— Этого вы тоже не знали, конечно, и даже не догадывались!.. Месяц назад он завещаньице составил, а на той неделе… того. Зверски убили дедулю. Это вам как?
— Никак, — сказал брат рэпера твердо. — Я не знаю никакого Милютина. Сандро, ты знаешь Милютина?
Рэпер снова было понес околесицу, но брат опять спросил — на этот раз строго, и тот сказал, что никаких Милютиных он не знает и знать не хочет, зато желает знать, куда делась домработница Маргарита Степановна, мать ее.
— Ник, найди ее, скажи, чтобы аспирину принесла! — прохныкал он.
…Показал бы я тебе аспирин, придурок, с раздражением подумал майор Мишаков, ты бы несколько дней голову свою искал, чтобы в нее аспирин засунуть!..
— Почему вы решили, что завещание в нашу пользу? — спросил брат рэпера. — Мало ли Галицких на свете!..
— Может, и немало, но в завещании указаны именно вы, и паспорта ваши с прописочкой, с номерами, со всеми делами-пирогами. А больше у покойного гражданина Милютина никаких связей нету!.. Ни сродственников, ни друзей, ни знакомых.
— Так не бывает.
— По-всякому бывает. Павлуша, — вдруг заревел майор, — дверь закрой!

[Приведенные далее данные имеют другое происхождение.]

Each row is a point. Before rounding, the points of a table are all equally far from one centre. They may lie mostly on one side of it. Where is the centre, to within rounding?

Points:
[[ 3.12  0.21]
 [ 1.66  2.94]
 [ 1.39 -1.34]
 [ 0.97 -1.38]
 [ 0.49  2.98]
 [-0.92 -0.26]
 [-0.34  2.59]
 [ 2.92 -0.25]
 [ 2.77 -0.48]]
Centre: [1.00 0.83]

Points:
[[ 1.39 -1.13 -0.08  0.83  2.15  1.44  1.93  2.76 -2.31]
 [-1.75  2.63 -0.81  2.64  1.50  1.74  2.54 -0.07  1.47]
 [-3.47  1.03  0.60  1.98  2.14  2.39  0.52 -1.28  1.86]
 [-2.58 -0.09  1.51  0.07  1.20  3.49  0.75 -2.78 -1.72]
 [-3.08  1.99  1.32  1.64 -0.05  0.87  2.37 -1.45 -1.69]
 [-1.25  0.70 -0.05  3.56 -0.31  3.35 -0.50 -0.11  0.49]
 [-2.52  0.30 -1.47  2.71  1.52  1.94  1.15  2.41 -1.82]
 [-1.09  2.82  0.37  0.31 -0.18  2.63 -0.97  0.72 -1.37]
 [-1.84  1.94 -0.49  2.20  0.20  4.34  0.59  0.77  1.17]
 [-3.09 -1.16  0.92  1.80  1.51  2.20  4.78 -0.46 -0.05]
 [-0.20  0.41 -0.81 -1.28  0.62  1.15  0.53 -1.51 -2.69]
 [ 0.54  2.75  1.48 -0.18  1.97  2.11  3.33 -0.64  1.25]]
Centre: [-0.93 -0.06  0.81  0.73  1.20  1.93  1.51  0.36 -0.28]

Points (24 x 20):
[[ 1.01  1.87 -0.68  2.23  1.08  1.11 -2.50 -0.34  2.55 -3.68 -2.78 -0.45
  -1.14 -2.48 -0.04 -0.78  0.02  1.96  2.06 -1.74]
 [-1.42 -0.88  0.31  2.72 -0.37 -1.12 -0.82 -0.67  0.82 -2.38 -1.17 -2.06
   0.69 -1.85  1.57 -1.23  4.30  2.95 -0.58 -3.53]
 [ 0.74  1.40  0.43  0.01 -0.94 -1.77 -3.07 -1.02  4.19 -0.81 -1.54 -1.08
   1.86 -3.18  1.36  1.51  2.63 -0.65 -1.06 -1.92]
 [ 2.49  3.94  0.70  1.92  2.01 -0.58 -1.40 -3.13  1.43 -0.75 -0.41 -0.90
   1.54 -2.00 -1.30 -1.22  2.05  2.70  1.07 -1.56]
 [ 1.46  1.22  1.58  1.03 -0.41 -0.82  2.74 -0.15  1.99 -6.19 -2.00 -0.82
   1.45 -0.97  1.33  0.74  0.55  2.02  0.55 -2.39]
 [ 1.60  0.14 -2.18  2.71  1.26  1.95 -0.31 -3.50  0.88 -0.82 -1.67 -2.67
   0.53 -0.74  1.30  0.74  1.05  1.88 -0.06 -1.24]
 [ 0.89  2.55  1.34  0.71 -1.33 -0.20 -2.27  2.37 -1.82 -0.04  0.00 -2.17
  -0.50 -0.80  1.34 -0.80 -0.40  1.01  2.87 -1.15]
 [ 4.35 -0.56  0.85 -0.89 -0.91 -1.47 -2.16 -0.38  2.30 -2.59 -1.84  0.54
  -2.09 -1.52 -0.08 -1.68  1.36  1.89 -1.35 -0.88]
 [ 0.85  4.37 -1.02  4.38 -1.74 -1.77 -2.19 -0.86  0.66 -0.48 -0.56 -2.30
   2.55 -0.69  2.17 -0.57 -1.03  0.34  1.34 -2.42]
 [ 1.63  1.38 -0.68  3.10  1.25 -0.99 -1.18  1.71  2.67 -0.86 -2.46 -1.55
   1.40 -2.32  1.78  1.86 -0.31  3.68  1.81 -3.77]
 [-0.25  4.37 -1.14  2.24  1.22 -0.46 -0.58 -2.03 -0.57 -1.84 -1.29 -2.99
   1.77  1.96  1.21 -0.53  0.54  1.32 -1.30 -1.33]
 [ 0.57 -0.61  1.13  1.05  1.17 -1.35  1.27  1.66  0.41 -3.79 -1.72  0.09
   0.84  0.29  0.15 -0.89 -0.16 -0.80 -1.65 -3.83]
 [ 2.38  0.22 -1.40  2.78 -0.07 -2.16  0.29 -1.11 -2.50 -0.01 -2.36 -1.83
   2.16 -0.88 -0.05  1.07 -0.48  2.11 -1.35 -2.45]
 [ 0.37  2.34 -2.38  0.26 -0.71 -2.93 -1.81 -2.37 -0.83 -3.54 -1.93  0.43
   2.29 -0.46  0.83  1.69  3.51  0.86  0.51 -1.03]
 [ 1.46  1.67  1.75  1.10 -3.05  0.04 -1.20  0.71  1.71 -1.22 -0.32  1.66
   0.84 -1.44  1.13 -3.21 -0.02  0.94 -2.15 -0.32]
 [ 1.36  2.29 -0.95  1.59 -1.41 -3.81 -2.04  0.12  2.09 -3.40 -0.50 -2.87
   0.78 -2.66  2.46 -0.62  2.66 -0.41 -0.17 -3.44]
 [-0.59  1.80 -1.56  3.43  1.03 -3.50 -1.77 -2.13  1.53 -0.41 -2.66 -2.07
  -0.61  0.82  0.69 -1.06  3.61  2.77 -0.22 -2.92]
 [ 2.65  2.82 -3.86  2.63  1.98 -0.80  1.03 -0.61  0.78 -0.78 -0.85  0.16
   1.01  0.99  1.12  0.49  1.66  0.75 -0.86 -2.28]
 [ 0.89  0.79 -1.00  0.69  0.13  0.11 -1.38 -3.94  1.16  0.12 -1.49 -1.53
  -0.08  1.54 -0.83 -0.17  1.62  0.55 -2.89 -1.47]
 [ 0.75  2.43  1.43  3.42  1.65 -3.26 -2.09 -0.72 -1.01 -2.60 -1.12 -1.17
   1.31 -0.59  2.53 -0.72  0.50  3.32  3.02 -4.01]
 [ 1.26  1.81 -1.17  2.75  0.52  1.75 -2.53 -1.69  2.12 -1.66 -1.51  0.30
  -0.84 -0.41  2.18  1.27  4.04 -0.11  1.75 -1.49]
 [ 2.31  0.81 -1.27  1.64  1.10 -2.63  0.56 -2.34  0.60 -2.79 -0.24  1.56
  -0.02 -0.53  0.14 -0.98 -0.72  0.29 -3.23 -0.36]
 [ 0.96 -0.85  1.51  2.67 -1.29  1.24 -0.65 -3.26  0.59 -0.05 -3.13 -2.78
  -0.52 -0.70 -0.31  0.66  0.39  0.02 -0.13 -2.25]
 [ 1.34  3.08 -1.40  0.37  0.87 -0.25 -0.90 -3.04 -0.62 -1.37 -3.51  0.48
   1.01 -1.59  0.43  0.75  1.62  2.09  0.57 -3.11]]
Centre: [ 1.40  0.80  0.61  1.64 -0.48 -1.89 -0.81 -0.47  1.45 -1.45 -0.90 -0.68
  0.71  0.38  1.13  0.11  0.95  1.40  0.74 -1.04]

Из коридора то и дело в кабинет заглядывали любопытствующие — словно по ошибке! Даже дознавательницы Таня и Соня сунулись по очереди, вид у обеих был взволнованный.
Лейтенант вскочил и прикрыл дверь, но не до конца.
— Кому сказал!..
Дверь захлопнулась перед чьим-то носом.
— Ну что ж, пойдем проверенным путем, хоть и долго это, — заключил майор, — но деваться нам некуда. Спрашивать буду под протокол. Где вы, Николай Михайлович, были двенадцатого апреля?
— Апрель, — неожиданно сказал рэпер ПараDon’tOzz человеческим голосом, — самый гнусный месяц!.. В лесу цветет подснежник, а не метель метет, и тот из вас мятежник, кто скажет — не цветет.
— Сандро, — твердо перебил его брат. — Тихо. Какой это был день недели?..
Майор фыркнул и покрутил головой, как бы не веря, что Галицкий не помнит, отлистнул календарь, хотя сам отлично знал, какой это был день.
— Четверг.
— В четверг двенадцатого апреля я был на работе.
— До ночи?
— Почему, нет, конечно. Я уехал часов в восемь.
— Куда поехали-то? В Подколокольный переулок? К Милютину в гости?
— В гости, да, — согласился Галицкий почти весело. — К маме. Двенадцатого апреля мы всегда бываем у мамы.
То, что он говорил «мама», а не «мать», Мишакова позабавило. Ишь, нежности какие!.. Ему сорокет скоро, а туда же — мама у него!..
— Кто это может подтвердить, кроме вашей… мамы?
— Тетя Рая, — не моргнув глазом, выдал Галицкий, — Кожедубова Раиса Петровна, дядя Валера, ее муж. Кожедубов Валерий Яковлевич. Тата, то есть Татьяна, их дочка. Они все были у нас в гостях.
Майору Мишакову надоело записывать.
Из быстрого и приятного «раскрытия» ничего не выйдет, вот что, а выйдет балаган, беготня, болтовня, и придет все к тому же — старикашку как пить дать завалил кто-то из братьев или оба сразу, но чтобы доказать это, придется ему, Мишакову, из кожи вон вылезти, всех этих мамаш, тетей, дядьев и Тат разыскать, опросить, поймать на вранье, провести тьму очных ставок, разослать тыщу запросов!..
— Ночевали тоже у мамули, правильно я понимаю?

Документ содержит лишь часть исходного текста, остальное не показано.